Ella wanted nothing more than to go home to ordinary things that would help her forget the way her mother had looked inside Cadence Manor, and that shadowy lolling figure sitting in the chair. There were lots of things to look forward to. The TV serial, and tomorrow she would be writing the programme for the school play, and on Friday was the nature study lesson, which she always enjoyed…

Nature study.

She said, ‘I left all the gentians in that room. I dropped them on the floor.’

‘For goodness’ sake, that doesn’t matter.’

‘Yes, but I wrapped my hankie and scarf round them because of the roots. And it’s my school scarf with my name on. You said no one must know we were here.’

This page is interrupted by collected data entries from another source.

Below are the code and all the weights of a small trained network. Each question names an input and a target symbol and asks about switching units off, where a switched-off unit gives its printed mean instead of its output.

import numpy as np


def w(rows, s, z=0):
    codes = np.array(rows[::2]) - 128.0
    scale = np.full(codes.shape[1], s)
    scale[-1] = z or s
    return codes * scale


def norm(h):
    return h / np.sqrt((h * h).mean(-1, keepdims=True) + 1e-5)


def f(y):
    return y / 2 * (1 + np.tanh(0.7978845608 * (y + 0.044715 * y**3)))


def softmax(a):
    e = np.exp(a - a.max(-1, keepdims=True))
    return e / e.sum(-1, keepdims=True)


def log_softmax(a):
    a = a - a.max(-1, keepdims=True)
    return a - np.log(np.exp(a).sum(-1, keepdims=True))


def net(x, mask):
    ids = ['αβγδεζηθλμξπστφψ'.index(c) for c in x.split()]
    T = len(ids)
    res = E[ids] + P[:T]
    u = 0
    for l in range(3):
        r = norm(res)
        for j in range(2):
            rows = slice(2 * j, 2 * j + 2)
            q, k, v = (r @ M[l][rows].T for M in (Q, K, V))
            z = softmax(np.where(np.tri(T) > 0, q @ k.T / 2**0.5, -1e9)) @ v
            o = O[l][rows]
            res = res + np.where(mask[u + j], z, o[:, -1]) @ o[:, :-1]
        u += 2
        y = f(norm(res) @ A[l][:, :-1].T + A[l][:, -1])
        res = res + np.where(mask[u : u + 4], y, B[l][:, -1]) @ B[l][:, :-1]
        u += 4
    return log_softmax(norm(res)[-1] @ U[:, :-1].T + U[:, -1])


Q, K, V, O, A, B = {}, {}, {}, {}, {}, {}
E = w([
[79,149,79,177,165,127],'α',
[103,161,116,120,209,187],'β',
[159,124,158,123,140,108],'γ',
[192,141,50,211,163,158],'δ',
[160,123,162,121,139,105],'ε',
[159,124,164,123,141,105],'ζ',
[108,153,107,127,174,111],'η',
[72,120,95,162,150,109],'θ',
[118,247,108,125,97,136],'λ',
[188,146,144,111,137,175],'μ',
[55,138,96,141,149,102],'ξ',
[173,138,139,151,83,75],'π',
[117,127,184,108,124,119],'σ',
[124,94,158,155,87,127],'τ',
[118,76,145,112,126,164],'φ',
[168,73,97,134,123,107],'ψ',
],0.013)
P = w([
[133,135,174,253,220,128],'0',
[136,128,189,229,191,123],'1',
[130,118,185,216,173,123],'2',
[137,122,173,188,153,112],'3',
[141,127,162,164,137,107],'4',
[151,127,149,146,123,113],'5',
[149,130,138,121,108,108],'6',
[152,132,122,103,92,118],'7',
[153,136,116,86,81,114],'8',
[142,132,105,63,55,112],'9',
[151,134,99,53,47,106],'10',
[164,146,86,40,45,98],'11',
],0.0052)
Q[0] = w([
[114,54,134,142,135,142],'0.h0',
[66,94,23,100,149,158],'0.h0',
[130,99,218,189,81,143],'0.h1',
[40,131,1,192,160,205],'0.h1',
],0.0082)
K[0] = w([
[149,92,178,112,153,129],'0.h0',
[175,138,156,189,254,75],'0.h0',
[172,54,133,71,112,191],'0.h1',
[127,148,169,201,235,135],'0.h1',
],0.0088)
V[0] = w([
[67,153,148,73,169,52],'0.h0',
[164,110,146,42,148,103],'0.h0',
[128,115,118,232,2,87],'0.h1',
[104,5,79,122,101,179],'0.h1',
],0.0046)
O[0] = w([
[154,189,150,109,103,143,5],'0.h0',
[145,100,175,143,126,87,94],'0.h0',
[126,138,121,254,69,180,161],'0.h1',
[128,29,152,151,180,193,25],'0.h1',
],0.0055,0.0016)
A[0] = w([
[72,68,102,150,142,247,76],'0.n0',
[131,167,2,105,195,78,97],'0.n1',
[78,48,90,191,79,79,6],'0.n2',
[118,143,163,107,144,138,49],'0.n3',
],0.0053,0.0026)
B[0] = w([
[165,190,158,90,128,3,157],'0.n0',
[115,86,141,223,173,183,254],'0.n1',
[200,211,178,10,200,146,123],'0.n2',
[146,122,118,102,143,115,39],'0.n3',
],0.0048,0.00073)
Q[1] = w([
[151,204,135,113,144,238],'1.h0',
[12,173,1,156,144,140],'1.h0',
[24,94,103,193,110,34],'1.h1',
[176,81,134,150,13,51],'1.h1',
],0.0075)
K[1] = w([
[86,96,171,143,168,37],'1.h0',
[97,172,187,205,210,139],'1.h0',
[34,73,113,176,82,9],'1.h1',
[129,117,131,121,2,161],'1.h1',
],0.0072)
V[1] = w([
[127,135,142,124,135,128],'1.h0',
[97,80,93,136,129,2],'1.h0',
[125,116,143,83,56,120],'1.h1',
[89,176,145,143,127,156],'1.h1',
],0.0067)
O[1] = w([
[122,138,132,127,150,117,155],'1.h0',
[112,16,111,94,82,2,77],'1.h0',
[86,154,146,190,220,191,5],'1.h1',
[148,75,130,79,153,129,115],'1.h1',
],0.0049,0.0019)
A[1] = w([
[77,154,90,204,201,113,30],'1.n0',
[154,79,173,197,148,179,50],'1.n1',
[95,145,173,193,140,144,4],'1.n2',
[2,133,23,192,179,96,59],'1.n3',
],0.007,0.0023)
B[1] = w([
[37,163,175,213,55,60,165],'1.n0',
[46,159,92,124,112,239,207],'1.n1',
[125,45,131,112,32,146,110],'1.n2',
[40,198,194,244,254,111,250],'1.n3',
],0.0051,0.002)
Q[2] = w([
[217,155,255,77,110,105],'2.h0',
[230,199,72,127,166,217],'2.h0',
[159,63,182,120,83,246],'2.h1',
[182,49,171,78,74,121],'2.h1',
],0.0091)
K[2] = w([
[120,145,113,5,56,150],'2.h0',
[102,173,158,109,122,206],'2.h0',
[162,115,50,114,77,150],'2.h1',
[134,109,77,32,52,123],'2.h1',
],0.011)
V[2] = w([
[72,69,201,15,147,169],'2.h0',
[215,79,3,92,142,142],'2.h0',
[229,143,13,157,229,157],'2.h1',
[100,23,187,168,190,140],'2.h1',
],0.0037)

They looked at each other and Ella saw for the first time that her mother was not just shaky because of being shouted at or because of drinking her medicine, she was frightened. This was the worst thing yet, because Mum was never frightened, not of anything in the world. But here she was, sitting on the stile, which normally she would never have done, her legs all floppy as if they had no bones in them, reaching for another dose of her medicine with hands that shook so badly she spilled some of it down her front. Her face was streaked with tears and she was frightened to death because Ella’s scarf with her name was inside that room.

She mopped up the spilled medicine and tried to sit up straight, but she was still shaking, and when she spoke her voice was trembly. ‘Oh God, Ella. Your scarf. Oh God, that’s terrible.’

Ella could not see why it was so absolutely terrible as Mum seemed to think, but it seemed to matter to her very much, so she said, ‘I’ll go back in and get it.’

‘No! You mustn’t…’ Mum tried to stand up and half fell against the stile. Her eyes had a foggy look as if she was not seeing properly.

‘Yes, it’s all right.’ The thought of going back in the house filled Ella with horror, but she would rather do that than stay here with her mother being blurry and speaking as if she had a flannel in her mouth. ‘What I’ll do,’ she said, pleased that her voice sounded quite brave, ‘is I’ll peep round the edge of the French windows and if he’s there I won’t go in. I’ll come straight back and we’ll go home before he can see us. But if he’s not there I’ll reach inside and pick up the scarf and my hankie – they were just inside the door. If the gramophone’s still on no one will hear me anyway.’

‘But—’

‘It’s all right, really it is. I’ll run fast and I’ll be back before you know I’ve gone.’

She did not say that by the time she got back her mother might have got over the blurriness. Before she could protest any more, Ella turned and ran as hard as she could back along the lane with the wall of the manor on her right, and then in at the side gate and across the tangly gardens.

She paused at the edge of the overgrown lawn to get her breath back. The curtains were still closed over the windows. Did that mean the man was still in there? She no longer felt so brave, but she remembered how upset Mum had been at the thought of the scarf being left in the house so she tiptoed up to the French window, trying to stay flat against the wall so as not to be seen. If the man was in there she would not go inside, and she and Mum would have to think what to do next. But if the room was empty Ella would dash inside, snatch up the scarf, and be outside again in a trice.

The music was still playing, but it seemed to be scraping over and over the same bit of tune. Had the needle got stuck? That had happened once on Clem’s gramophone and it had sounded exactly like this. Surely if the man – or anyone else – had been in that room he would want to put the needle back in place? That must mean it was all right to go in. Moving very cautiously, Ella peered round the edge of the French windows, trying to see into the room. It was pretty dark but nothing seemed to be moving. And there were the flowers and her scarf, lying exactly where she had dropped them, just inside, quite close to the French windows.

She plucked up her courage and stepped over the threshold.